We can all theorise why the intense desire for change has so far produced relatively few coherent recipes for change. Maybe people today are simply too deferential. Raised to get college recommendations, maybe they lack the oppositional mentality necessary for revolt. Maybe people are too distracted.
My own theory revolves around a single bad idea. For generations, people have been told: Think for yourself; come up with your own independent world view. Unless your name is Nietzsche, that's probably a bad idea. Very few people have the genius or time to come up with a comprehensive and rigorous world view.
If you go out there armed only with your own observations and sentiments, you will surely find yourself on very weak ground. You'll lack the arguments, convictions and the coherent view of reality that you'll need when challenged by a self-confident opposition. This is more or less what happened to Mr Bethke.
The paradox of reform movements is that, if you want to defy authority, you probably shouldn't think entirely for yourself.
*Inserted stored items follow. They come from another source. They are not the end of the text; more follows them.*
Each row is a point. To make a cloud, some directions were put in groups of two or more. Within a group, all points are equally far from the middle, so they leave a hole (a ring in 2 directions, a hollow ball in 3). The other directions are filled evenly. Then the cloud was stretched, turned, moved and blurred a little. Count the holes, and give their numbers of directions, smallest first.

Cloud (20 x 3):
-0.78 +3.09 +0.48
+3.43 +0.05 -1.49
+1.10 +3.12 -1.02
+1.82 +1.23 -0.91
-0.16 +4.08 -0.85
-4.00 +1.10 -0.45
+0.62 +3.06 +2.94
-0.66 -0.43 +3.67
+0.38 -1.96 -1.32
-0.37 -1.89 -3.68
-1.60 +3.23 -0.84
+2.20 -0.49 -0.74
+2.93 +0.04 +0.20
+1.39 +2.42 +1.76
+3.20 +2.09 +1.63
-0.63 -0.80 -3.07
+0.17 -0.54 +3.08
-0.99 +1.49 +0.33
+1.99 -1.22 +0.86
-2.20 -0.15 +0.30
Holes: 0

Cloud:
-2.56 +3.18 +1.71 +0.67
-0.47 +4.09 -1.04 +2.09
-0.52 -0.99 +0.61 +2.80
-1.79 +2.22 -1.36 +2.19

You should attach yourself to a counter-tradition and school of thought that has been developed over the centuries and that seems true.
The old leftists had dialectical materialism and the Marxist view of history. Libertarians have Friedrich Hayek and Ludwig von Mises. Various spiritual movements have drawn from Transcendentalism, Stoicism, Gnosticism, Thomism, Augustine, Tolstoy or the Catholic social teaching that inspired Dorothy Day.
These belief systems helped people envision alternate realities. They helped people explain why the things society values are not the things that should be valued. They gave movements a set of organising principles. Joining a tradition doesn't mean suppressing your individuality. Applying an ancient tradition to a new situation is a creative, stimulating and empowering act. Without a tradition, everything is impermanence and flux.
Most professors would like their students to be more rebellious and argumentative. But rebellion without a rigorous alternative vision is just a feeble spasm.
If I could offer advice to a young rebel, it would be to rummage the past for a body of thought that helps you understand and address the shortcomings you see. Give yourself a label. If your college hasn't provided you with a good knowledge of counter-cultural viewpoints - ranging from Thoreau to Maritain - then your college has failed you and you should try to remedy that ignorance.
Effective rebellion isn't just expressing your personal feelings. It means replacing one set of authorities and institutions with a better set of authorities and institutions. The authorities and institutions don't repress the passions of the heart, the way some young people now suppose. They give them focus and a means to turn passion into change.